HI <@U03MF8MU5P0> we have removed the hardcoded settings from https://github.com/acryldata/datahub-helm/blob/935171e26592497818d2b329c886c3a5827ee597/charts/datahub/values.yaml#L627|values.yml and from https://github.com/acryldata/datahub-helm/blob/935171e26592497818d2b329c886c3a5827ee597/charts/datahub/subcharts/datahub-gms/values.yaml#L245|values.yml but when we run 2023/09/18 07:17:49 Waiting for: <tcp://cp200mysql01.ddc.nework.net:3306>
2023/09/18 07:17:49 Waiting for: <tcp://prerequisites-kafka:9092>
2023/09/18 07:17:49 Connected to <tcp://prerequisites-kafka:9092>
2023/09/18 07:17:49 Connected to <tcp://cp200mysql01.ddc.network.net:3306>
2023/09/18 07:18:19 Problem with request: Get "<http://elasticsearch:9200>": dial tcp 192.168.0.104:9200: i/o timeout. Sleeping 1s it still tries to resolve to “192.168.0.104” . For now we have hard coded the correct IP like global:
graph_service_impl: elasticsearch

elasticsearch:
host: "elasticsearch"

hostAliases:
- ip: "172.16.4.143"
hostnames:
- "elasticsearch" Is there a better way to do it? Thanks

There shouldn’t be any need to modify the hostAliases and you can drop the elasticsearch host name https://github.com/acryldata/datahub-helm/blob/935171e26592497818d2b329c886c3a5827ee597/charts/datahub/values.yaml#L318|here along with the port and other settings.

Your host of elasticsearch is likely not the value you want there. I would point it to the k8 service’s hostname, depending on what the bitnami service name is. Is the service name for bitnami elasticsearch?

Use a service name that is not covered by the hostAliases, or set the hostAliases without elasticsearch if the bitnami service is also called elasticsearch

<@U03MF8MU5P0> thanks, will try!

It works now!

We are seeing 999 of 1000 shards in use on our OpenSearch cluster. We’ve never modified those settings either. Are other people setting explicit values based on the AWS recommendations for sizing OpenSearch?

DataHub definitely doesn’t require that many shards but it would depend on how you’re configuring the default sharding.
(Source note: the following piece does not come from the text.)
Here is a tiny trained network, its code and every weight. The questions are about switching its units off for an input and a target symbol, where a switched-off unit gives its printed mean instead of its output.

Out of the box DataHub uses 1 shard per index with ~60 indices.

Cool, also I see this in the values file for the /prerequisites/charts/elasticsearch/values.yaml

I’m guessing this is where we would make our changes to specify our OpenSearch Endpoint, ReplicaCount, and max number of shards, etc…?

lifecycle:
{}

preStop:

exec:

command: [“/bin/sh”, “-c”, “echo Hello from the postStart handler > /usr/share/message”]

postStart:

exec:

command:

- bash

- -c

- |

#!/bin/bash

# Add a template to adjust number of shards/replicas

TEMPLATE_NAME=my_template

INDEX_PATTERN=“logstash-*”

SHARD_COUNT=8

REPLICA_COUNT=1

ES_URL=http://localhost:9200

while [[ “$(curl -s -o /dev/null -w ‘%{http_code}\n’ $ES_URL)” != “200” ]]; do sleep 1; done

curl -XPUT “$ES_URL/_template/$TEMPLATE_NAME” -H ‘Content-Type: application/json’ -d’{“index_patterns”:[‘"“$INDEX_PATTERN”"’],“settings”:{“number_of_shards”:‘$SHARD_COUNT’,“number_of_replicas”:‘$REPLICA_COUNT’}}’

Not at the time we are setting up OpenSearch.

In case anyone finds this later. That is an example for configuring an index template. The number of shards is by default 1 per index. Configuration can be added to increase the shard count as needed per https://github.com/acryldata/datahub-helm/blob/master/charts/datahub/values.yaml#L349|index. As of today and depending on the # of custom entities there are just under 60 indices. There is by default 1 shard and 1 replica for a minimum instance.